Task to carry out: Please read the records below and return each line holding the string "rows".
Data shown Block Start
Each row was made from one path, in order. Every step used is in the known rows, and no mark comes twice. Write each row's path.
In the rows, 128 means zero.
Known rows:
mebun sutad taza sogu: [110  47 129 148 151 145 108 173 131  82  93 139 121 142 136 110 113 130
 125 113 135 137 122 143 135 122 116 111 132 138 156 126 135 142 116 125
  99 131 116 139 124 138 142 134 133 111 146 149 117 125 130 103 141 151
 141]
ludu goruv: [131  95 130 139 133 127 129 110 119 157  88 144 134  99 113 114 141 143
 115 144 140 132 125 147 122 138 162 115 128 139 123 132 125 120 125 143
 119 134 106 147 121 132 135 123 135 116 123 176 112 107 152 128 125 130
 128]
goruv ludu zimi samo sotum vato: [165 161 125 126 132 109 114  89 160 172 122 120 106 113  81 117 154 119
 110 157 144 110 137 131 116 142 252 123 155 117  95 138 100 106 117 131
 149 116 121 139 105 123 119 139 130 123 124 127 116  92 151 110 105  84
  95]
goruv ludu zimi: [147 126 141 131 129 118 116 107 120 158 104 145 122  78 108 122 149 137
 114 150 143 120 124 141 127 139 166 109 143 135 112 142 121  99 127 138
 125 134  92 140 111 135 114 125 136 120 126 182 108 103 149 130 125 115
 130]
sutad mebun sotum: [132 111 132 143 134 160 118 145 134 158 121 129 110 125 124 111 127 139
 123 136 137 120 126 144 125 126 117 129 133 122 130 110 152 124 102 109
 133 144 142 131 122 113 150 126 131 132 104 180 106 122 134 112 152 129
 118]
pobaf vato sotum: [119 111 116 145 135 143 123 136 141 127 136 122 116 114 118 108 119 139
 121 135 140 121 126 140 120 132 137 137 140 136 139 116 137 113 119 108
 136 133 154 135 125 117 158 131 124 136 113 121 117 117 140 108 144 117
  99]
mebun sutad taza sogu rali fenad forek: [ 87  63 151 169 153 147 117 235 129  53  60 160 114 168 167 118 118 113
 137 103 139 148 111 155 101 120  84  80 116 149 166 131 123 171 121 135
  77 122  91 131 132 154 122 127 143  86 204  56 129 144 131  62 151 181
 166]
mebun sutad taza: [111  68 123 140 150 149 107 157 124  77  97 132 123 131 127 110 112 135
 123 127 136 133 122 143 122 122 140 119 136 136 145 124 128 143 113 129
 111 136 125 142 123 127 141 127 132 120 125 147 122 121 139 105 135 149
 136]
sogu taza sutad mebun: [125  98 143 148 132 154 113 191  97  96  98 143 113 146 146 123 132 123
 127 128 138 132 123 138 117 119 111 114 124 128 148 119 153 146 112 108
 111 138  96 137 124 136 141 128 133 108 152 155 108 138 130  92 148 138
 137]
pobaf vato sotum mebun: [123 131 111 150 138 140 113 134 158 150 145 117 111 123 119 101 128 137
 126 132 143 116 130 138 107 134 192 146 146 133 132 113 139 116 114 104
 146 128 160 127 124 109 164 131 125 140 112 159 114 114 136 114 145 112
  93]
samo sotum: [137  89 135 141 136 135 129 119 131 148 124 128 118 124 118 115 140 142
 110 141 135 128 130 146 138 133 140 132 127 119 117 126 126 123 118 122
 133 125 133 141 121 128 150 134 134 112 121 144 122 114 149 117 119  96
 120]
zimi ludu goruv: [135 114 127 131 131 121 128  92 127 169  75 146 139  84  99 117 135 118
 116 155 139 135 127 146 113 144 183 111 127 143 118 134 132 124 127 146
 122 131  98 151 122 127 125 131 136 114 128 175 113  95 152 140 129 116
 122]
ludu zimi samo sotum mebun sutad taza: [145 128 108 132 150 138  96 122 174 116 122 125 101 150  96 110 138 107
 122 137 139 118 134 135 105 133 238 139 160 119 115 125  98 136 105 131
 140 118 123 136 107 117 131 140 130 126 119 157 124 108 138  97 116  97
  87]
ludu zimi: [139 110 143 139 130 130 123 117 122 139 116 140 120  96 117 120 144 142
 114 142 139 124 123 144 136 135 145 111 135 121 118 128 122 115 118 134
 126 136 105 144 112 135 128 126 131 122 122 170 115 110 150 124 121 114
 140]
sutad taza sogu rali fenad: [106  88 142 165 143 140 129 209 112  69  80 158 115 160 157 120 128 118
 125 107 139 144 118 150 114 123  89  98 119 143 149 132 128 159 110 128
  84 122  93 131 132 160 129 123 145  96 186 110 114 139 137  78 140 180
 163]
sogu taza: [118 102 148 145 133 135 124 149 106 106  92 134 123 122 130 123 136 138
 121 129 138 133 122 148 120 127 113 111 119 130 135 128 123 135 111 125
 116 133 110 139 123 135 141 123 133 113 137 151 127 127 147 103 129 144
 153]
zimi samo sotum mebun sutad taza: [130 108 109 138 152 142 100 132 164 111 113 117 109 172 102 103 133 114
 121 135 136 125 136 137 100 129 222 145 146 122 123 122 108 150 104 123
 137 115 140 138 118 111 147 139 131 123 121 156 128 109 135  98 121 115
  97]
ludu zimi gesab digos: [150 135 134 144 129 134 145  77 125 143 140 132 116  77  88 130 146 121
 135 142 140 110 128 148 128 142 173 127 129 116 112 127 117 104 120 135
 150 134  91 155 118 122 116 130 125 131 143 180 125  89 155 100 128 122
 157]
taza sutad mebun sotum samo zimi gesab: [154 172 117 139 137 158 123 145 154 186 143 121  91 119 105 114 147  96
 128 146 133 116 128 131 145 132 109 139 139 114 139 104 137 129  98 108
 144 127 116 137 123 118 139 154 124 130 140 118 107 112 120  69 147 102
 100]
samo zimi gesab digos: [151 129 128 145 137 137 150  75 128 164 150 124 116  95  85 130 138 115
 129 144 135 117 129 150 153 143 151 137 118 118 119 122 118 113 117 129
 149 129 101 157 127 117 132 148 125 114 144 141 127  93 152  80 131 115
 149]
pobaf vato: [123 100 129 146 137 138 125 139 122 120 126 126 124 114 124 114 121 144
 120 137 138 127 126 143 116 130 151 120 131 131 131 116 135 123 113 115
 129 135 137 147 122 123 150 125 129 119 120 141 117 113 144 118 139 120
 137]
fenad rali sogu: [121 103 160 155 136 131 138 173 121 109  90 147 125 128 147 119 139 138
 121 132 139 136 122 154 119 127 101  95 110 128 136 134 133 158 122 128
 106 133 109 139 127 147 136 134 137 108 168  92 123 127 149 110 137 135
 159]
vato sotum: [123  99 126 142 133 141 126 129 134 144 121 130 121 117 119 110 135 146
 115 138 138 123 125 143 134 135 115 133 131 131 133 126 133 117 121 117
 131 133 136 134 126 126 153 132 128 138 116 150 116 119 144 114 134 123
 110]
sutad mebun sotum zimi: [139 168 123 139 139 159 117 136 149 188 135 128 104 126 119 112 123 128
 125 140 137 117 125 143 125 130  93 134 139 119 126 106 150 113 101 112
 140 141 135 129 123 114 143 135 129 133 100 138 105 113 135  99 151 116
 115]
vato sotum mebun sutad taza sogu rali: [102  91 114 151 150 149 101 182 165  92 107 136 106 164 143  99 118 109
 135 105 140 129 123 140 118 124 133 134 143 141 164 124 135 142 115 119
 106 123 126 116 128 130 146 137 135 124 157 126 119 135 116  89 152 153
 106]
goruv ludu: [130 106 140 137 131 123 120 120 113 159  94 138 127 101 114 116 140 142
 111 147 141 126 125 143 123 135 141 113 129 141 119 139 133 113 126 130
 121 132 108 143 120 129 130 125 138 118 129 182 111 107 146 130 131 124
 139]
taza sutad mebun sotum vato pobaf: [133 128 106 156 141 156  97 173 151 145 155 115 104 147 124 107 119 127
 136 129 141 114 129 118 109 117 159 136 150 115 148 102 162 139 102  91
 144 139 152 124 123 114 162 133 119 135 125 131  99 127 120  82 148 125
  90]
rali sogu taza sutad: [120  99 156 155 133 138 121 197 106  74  86 151 123 140 152 124 132 125
 128 123 136 139 120 143 117 120  90 101 113 134 150 132 133 162 115 116
  96 129  90 138 131 152 141 131 136 105 183 118 123 143 142  92 130 145
 152]
sutad mebun: [131 100 135 144 135 149 122 139 111 148 119 131 117 128 128 115 136 142
 118 138 141 127 127 147 128 127 129 122 126 123 125 119 153 133 114 117
 126 142 125 142 123 125 143 126 134 117 116 183 104 118 138 118 149 120
 143]
zimi gesab digos: [136 115 133 150 131 138 149  89 117 144 132 126 124  97  93 125 138 128
 134 139 137 117 129 149 119 138 154 135 117 124 121 125 125 115 117 129
 146 132 107 159 129 117 133 132 127 131 144 180 128  93 151 100 136 138
 163]
sotum samo zimi gesab digos: [150 161 120 141 135 137 149  70 139 189 148 114 106  93  79 125 160 108
 128 150 135 112 131 145 144 143 131 138 124 114 121 122 112 119 113 131
 155 118 102 160 128 119 131 151 124 125 141 122 127  85 149  71 129 115
 141]
digos gesab: [130  79 141 144 134 137 131 100 114 140 122 131 125 107 108 122 138 136
 123 139 137 123 126 153 136 135 139 129 123 122 129 129 130 126 115 116
 137 134 105 151 123 123 144 127 132 123 134 166 124 105 156 124 129 140
 156]
sotum mebun sutad taza: [114  91 120 145 155 145  97 147 137 100 104 128 119 142 126 105 120 131
 127 125 139 127 127 142 107 125 192 128 142 132 140 122 130 144 106 124
 120 131 131 137 122 118 147 128 133 123 124 176 119 119 134 113 135 139
 124]
sotum mebun sutad: [121  92 131 142 150 137 103 125 145 158 110 123 123 128 123 104 131 147
 127 135 137 127 128 145 117 127 188 121 134 121 130 121 136 134 116 123
 128 133 130 142 121 112 149 128 131 124 128 194 128 112 137 124 133 111
 138]
rali fenad: [121  96 146 151 139 136 128 150 111 136  96 142 124 125 132 119 141 150
 118 134 137 136 123 152 114 130 125 102 119 129 126 129 129 138 116 126
 117 130 110 145 129 139 139 119 136 115 150 160 120 121 153 105 130 132
 155]
taza sogu: [125  67 144 154 135 130 130 145 120 140 103 141 127 127 134 113 138 146
 115 124 137 134 124 147 143 129 106 109 117 127 136 128 141 127 120 123
 111 128 111 142 123 140 147 133 135 113 146 169 114 119 140 120 133 127
 155]
taza sutad mebun sotum zimi gesab digos: [151 181 113 150 136 167 134 124 147 169 155 133  97 117  99 123 120 101
 148 141 135 106 128 136 120 133 121 147 134 121 135 103 153 109 104 107
 155 137 103 140 132 109 133 144 122 139 144 140 106 100 130  69 156 122
 119]
sutad taza: [119  90 127 149 140 143 122 152 106  81 101 138 122 129 126 116 128 136
 114 131 138 129 124 144 121 129 129 121 133 135 134 127 127 139 109 125
 115 131 122 142 123 134 143 127 134 121 119 157 111 121 146 112 130 156
 133]

Write each row's path:
[147 151 119 141 136 161 116 154 151 184 135 122  91 131 120 113 143 113
 120 147 132 120 126 131 148 127  93 133 141 117 144 106 144 133 100 104
 132 128 122 134 122 122 148 150 126 123 125 114 101 121 122  79 143 110
  89]	taza sutad mebun sotum samo zimi
[125 106 153 155 134 151 113 211 100  84  99 146 111 153 158 124 131 115
 132 124 139 136 123 141 119 117  95 107 117 130 150 125 153 167 112 106
 100 136  92 136 132 146 139 134 135 102 176 134 109 147 131  85 150 141
 149]	rali sogu taza sutad mebun
[156 152 136 136 128 123 137  68 124 162 128 137 117  61  77 131 150 115
 134 148 142 106 127 142 124 145 191 126 137 135 106 139 114  87 129 142
 150 132  78 151 116 122 101 130 130 128 148 193 115  82 152 107 131 122
 144]	goruv ludu zimi gesab digos
[135 118 122 151 137 153 108 172 142 137 123 122 103 141 131 108 119 134
 131 137 137 117 128 130 119 121 169 124 143 119 146 103 162 134 100  97
 130 139 140 128 124 117 156 130 125 133 124 144 100 126 128 100 142 129
 105]	taza sutad mebun sotum vato
[101  58 132 150 147 147 112 192 131  65  87 144 121 152 149 112 112 116
 129 109 136 141 118 146 125 119  89 108 126 141 160 127 132 152 115 130
  87 130 103 132 125 144 132 132 139 102 164 108 122 134 126  93 143 164
 152]	mebun sutad taza sogu rali
[128 130 130 149 135 155 105 192 137 105 110 123  99 147 137 116 117 121
 138 126 137 120 125 131 107 114 153 119 139 121 153 107 153 139  95  97
 124 137 131 122 124 123 153 128 126 127 140 129 109 137 128  79 142 150
 107]	sogu taza sutad mebun sotum vato
[116 111 106 141 147 146  98 133 173 146 143 112 112 125 118  97 113 137
 134 130 140 119 129 138 105 129 203 142 150 133 142 110 140 120 117 107
 142 132 163 130 123 100 161 132 123 140 115 146 125 118 128 111 150 102
  89]	pobaf vato sotum mebun sutad
[138 105 125 143 141 126 123 115 144 147 131 114 112 127 113 113 136 143
 115 141 138 122 134 141 133 131 196 128 133 111 118 123 129 123 114 117
 139 122 149 138 121 124 156 135 128 117 117 120 124 110 150 112 111 104
 117]	samo sotum vato
[125  90 111 140 155 145  99 142 155 112 117 123 107 146 118 105 125 123
 126 129 136 125 132 141 120 127 200 140 147 127 131 122 124 136 109 121
 129 121 143 134 120 116 153 136 133 115 120 160 123 117 135 105 125 115
  96]	samo sotum mebun sutad taza
[162 146 135 124 127 117 119  90 149 173 113 134 113 109  85 120 157 120
 107 158 141 117 133 135 121 144 196 126 147 126  94 142  98 103 122 136
 142 119 102 142 104 128 114 139 135 120 126 160 116  95 149 118 112  86
  99]	goruv ludu zimi samo sotum
[121 125 159 157 133 159 122 239 131  74  86 152 100 155 164 122 124 108
 140 119 137 131 117 142 102 114  74 100 119 133 164 118 152 168 102 107
 101 139 102 118 129 143 138 136 134 108 185  84 113 155 127  70 159 155
 121]	fenad rali sogu taza sutad mebun sotum
[138 190 100 145 135 148 144  91 159 162 178 119 105  94  84 119 119 107
 143 138 139 102 130 139 114 144 149 160 140 132 129 109 129  92 118 112
 168 128 132 141 134 106 139 145 116 147 131  90 122  89 146  73 153 111
 110]	pobaf vato sotum zimi gesab digos
[108 110  93 144 152 155  92 158 165  89 136 116 106 139 122  98 104 120
 134 121 140 118 128 133 100 126 204 149 162 144 153 112 134 127 110 108
 134 129 164 124 124 107 160 132 123 138 112 138 117 121 125  98 153 132
  76]	pobaf vato sotum mebun sutad taza
[142 143 124 136 141 134 127 111 145 181 135 131 112 124 110 115 138 132
 111 145 135 122 129 145 142 136 116 136 130 118 111 122 124 112 116 122
 139 121 124 140 123 131 144 143 130 115 116 107 121 106 150 106 119  87
 119]	samo sotum zimi
[112 115 167 155 133 132 134 194 116  77  79 147 121 138 152 125 139 125
 128 122 139 138 119 155 109 123  86  91 108 132 144 136 124 165 116 129
  99 131  99 134 129 152 131 132 138  99 183  72 132 139 151  89 137 158
 163]	fenad rali sogu taza
[116  81 148 154 135 133 136 165 123 125  96 145 124 138 146 116 135 131
 119 121 138 137 121 150 132 126  89 105 111 130 140 127 138 138 119 127
 100 128  96 138 125 147 135 131 140 104 163 128 118 128 134 110 137 137
 168]	taza sogu rali
[133 185 103 138 134 141 125 119 167 160 145 120 110 139  98 108 123 121
 118 145 140 116 130 134 101 138 138 145 146 130 126 111 119 116 109 112
 150 125 145 135 125 113 146 146 121 147 110  72 119 101 139  89 141 102
  97]	pobaf vato sotum zimi samo
[138 167 126 140 134 133 130 111 140 172 114 132 122 140 100 114 141 130
 111 149 137 124 129 143 110 137 127 125 128 118 113 121 114 131 109 129
 137 124 112 147 122 127 133 139 129 132 121 119 120  99 148 102 124 110
 145]	sotum zimi samo
[111  79 110 151 152 148  98 168 164 109 112 132 110 154 133  98 120 123
 132 109 139 125 127 138 122 127 155 137 149 139 158 123 139 132 115 115
 116 123 136 120 126 123 157 140 129 133 138 169 113 126 121 100 147 137
  96]	vato sotum mebun sutad taza sogu
[143 132 107 147 140 125 113 111 164 160 159 102 115 155  87 109 141 127
 117 140 143 117 140 126 105 130 202 144 143 102 115 119 113 141 108 112
 159 116 160 140 119 118 155 143 122 127 120  97 126 105 144  89 113  97
 100]	zimi samo sotum vato pobaf
[128 123 121 147 137 137 117 122 148 167 124 126 114 129 118 102 143 142
 120 135 141 119 130 142 119 136 168 143 137 126 130 123 137 119 115 114
 140 127 144 128 124 115 159 132 129 143 116 186 115 116 137 121 135 116
 104]	vato sotum mebun
[153 148 139 128 124 116 118  99 132 159 100 138 121 103  90 120 154 128
 109 156 143 119 128 137 111 142 181 112 143 132 102 142 106 112 122 139
 132 129  93 145 107 129 108 131 133 128 129 172 112  96 148 125 121 114
 128]	goruv ludu zimi samo
[139 182 127 140 140 144 133 115 154 178 132 131 113 102  97 113 125 120
 127 141 136 114 125 146 124 138 117 136 133 120 120 110 125 104 103 124
 149 133 127 135 126 118 135 137 125 141 126 124 124  99 143  98 134 118
 128]	mebun sotum zimi gesab
[112 110 150 152 136 137 133 168 114 121  92 147 120 136 145 121 136 136
 122 131 138 139 119 154 111 128 105  99 113 132 130 129 124 148 115 130
 106 130 100 138 130 143 128 116 142 105 167 119 125 129 148  92 135 149
 169]	sogu rali fenad
[131  89 124 135 152 134 104 115 159 168 127 119 114 135 115 103 135 140
 124 137 135 124 133 144 125 130 199 136 135 116 123 121 129 127 118 120
 137 123 143 138 118 111 154 135 132 119 122 175 131 112 137 120 125  85
 109]	samo sotum mebun sutad
[118 109 158 150 134 134 126 169 111  93  90 139 123 131 143 124 135 132
 124 123 138 135 122 152 121 125  99 103 111 129 138 133 124 154 111 125
 105 132 107 139 130 146 138 127 136 107 162 123 130 134 151  95 132 146
 165]	rali sogu taza
[127 113 115 153 140 130 112 129 134 145 148 111 124 128 110 110 132 144
 123 133 145 121 131 132 111 126 176 127 138 113 130 120 135 138 112 113
 142 131 151 138 124 124 156 129 122 127 123 122 118 112 143 102 127 125
 130]	sotum vato pobaf
[153 165 113 122 136 120 129  75 157 214 104 143 125  91  87 117 134 102
 114 160 138 129 132 143 129 150 173 130 135 134 104 130 123 104 127 143
 139 118 103 144 123 129 124 147 134 107 120 110 116  87 154 120 119  74
  92]	samo sotum zimi ludu goruv
[136 160 129 135 135 127 128 100 135 184 108 139 126 101 102 119 127 116
 116 154 138 130 126 145 119 141 128 121 126 125 114 124 137 122 116 127
 134 126 108 147 126 127 128 140 132 119 125 114 117  95 150 120 131  99
 139]	sotum zimi ludu
[ 94  65 141 156 151 149 116 212 127  64  78 153 115 161 158 116 115 116
 133 105 136 146 115 149 117 118  96  95 125 145 160 129 127 161 113 130
  80 126  95 132 131 152 126 123 143  96 190 105 123 139 130  73 147 171
 159]	mebun sutad taza sogu rali fenad
[129 162 105 140 138 144 123 129 156 159 154 124 110 114 114 110 114 129
 122 138 139 116 126 138 124 137 118 142 144 131 133 112 137 103 115 110
 143 130 147 130 128 120 152 140 122 137 109  80 114 110 140  98 145 105
 100]	pobaf vato sotum zimi
[104  82 126 156 153 144 105 186 145  89  94 138 115 161 148 105 120 114
 133 108 139 135 122 145 109 120 148 117 132 135 155 124 135 154 109 126
  97 124 109 127 125 134 138 131 140 107 166 143 120 131 121  97 145 158
 146]	sotum mebun sutad taza sogu rali
[127 137 128 141 134 145 125 128 150 171 104 116 109 112 110 105 150 142
 118 142 133 120 125 140 118 129  92 126 132 122 132 117 123 124 100 119
 137 125 143 138 121 124 149 127 129 144 110 152 122 111 139 110 128 139
 118]	mebun sotum samo
[144 179 105 135 135 140 132 110 168 175 169 105  98  96  88 110 143 103
 123 144 139 113 131 136 140 142 144 150 146 126 132 112 117 114 111 116
 158 119 144 139 125 118 146 156 119 137 126  65 124 100 133  74 142  94
  90]	pobaf vato sotum samo zimi gesab
[145 157 123 129 137 128 129  97 152 194 123 134 118 108  95 118 131 109
 112 156 136 127 131 144 131 143 142 134 129 120 106 125 133 115 117 125
 142 117 118 143 123 126 134 149 132 109 122 101 122  95 150 116 121  68
 111]	samo sotum zimi ludu
[147 130 140 138 127 128 127 109 134 142 111 136 119 121  99 119 150 131
 110 148 140 124 128 142 116 137 160 115 136 117 110 128 107 128 111 135
 133 130 103 148 109 129 122 130 130 130 124 169 119 104 148 117 118 111
 139]	ludu zimi samo
[107  89  98 152 154 152  95 174 172  94 130 123 104 151 132  97 107 117
 137 107 141 122 128 135 111 124 183 140 155 147 164 114 144 129 112 106
 121 123 154 121 126 117 161 140 126 131 134 139 112 127 118  95 159 130
  81]	pobaf vato sotum mebun sutad taza sogu
[146 177 117 143 134 159 114 155 154 172 124 136 102 161 112 111 125 113
 123 147 135 117 128 130 109 128 111 136 141 120 133 103 142 134  96 105
 138 132 116 132 123 118 138 143 126 140 124 128 103 113 127  84 144 113
 108]	taza sutad mebun sotum zimi samo
[100  88 133 160 157 147 105 206 142  87  83 148 110 171 157 108 124 114
 138 104 139 141 120 148 100 119 147 104 130 141 155 128 131 163 110 127
  90 121 102 126 130 143 134 124 144 100 191 136 122 138 125  76 148 163
 148]	sotum mebun sutad taza sogu rali fenad
[117  68 131 157 141 141 124 173 114  85  96 145 121 140 138 115 128 131
 116 115 139 133 124 144 134 128 109 114 127 135 146 130 135 137 112 124
 103 125 112 138 124 147 146 132 136 110 142 158 105 124 138 109 135 158
 144]	sutad taza sogu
Data shown Block End
Output below:
Each row was made from one path, in order. Every step used is in the known rows, and no mark comes twice. Write each row's path.
In the rows, 128 means zero.
Known rows:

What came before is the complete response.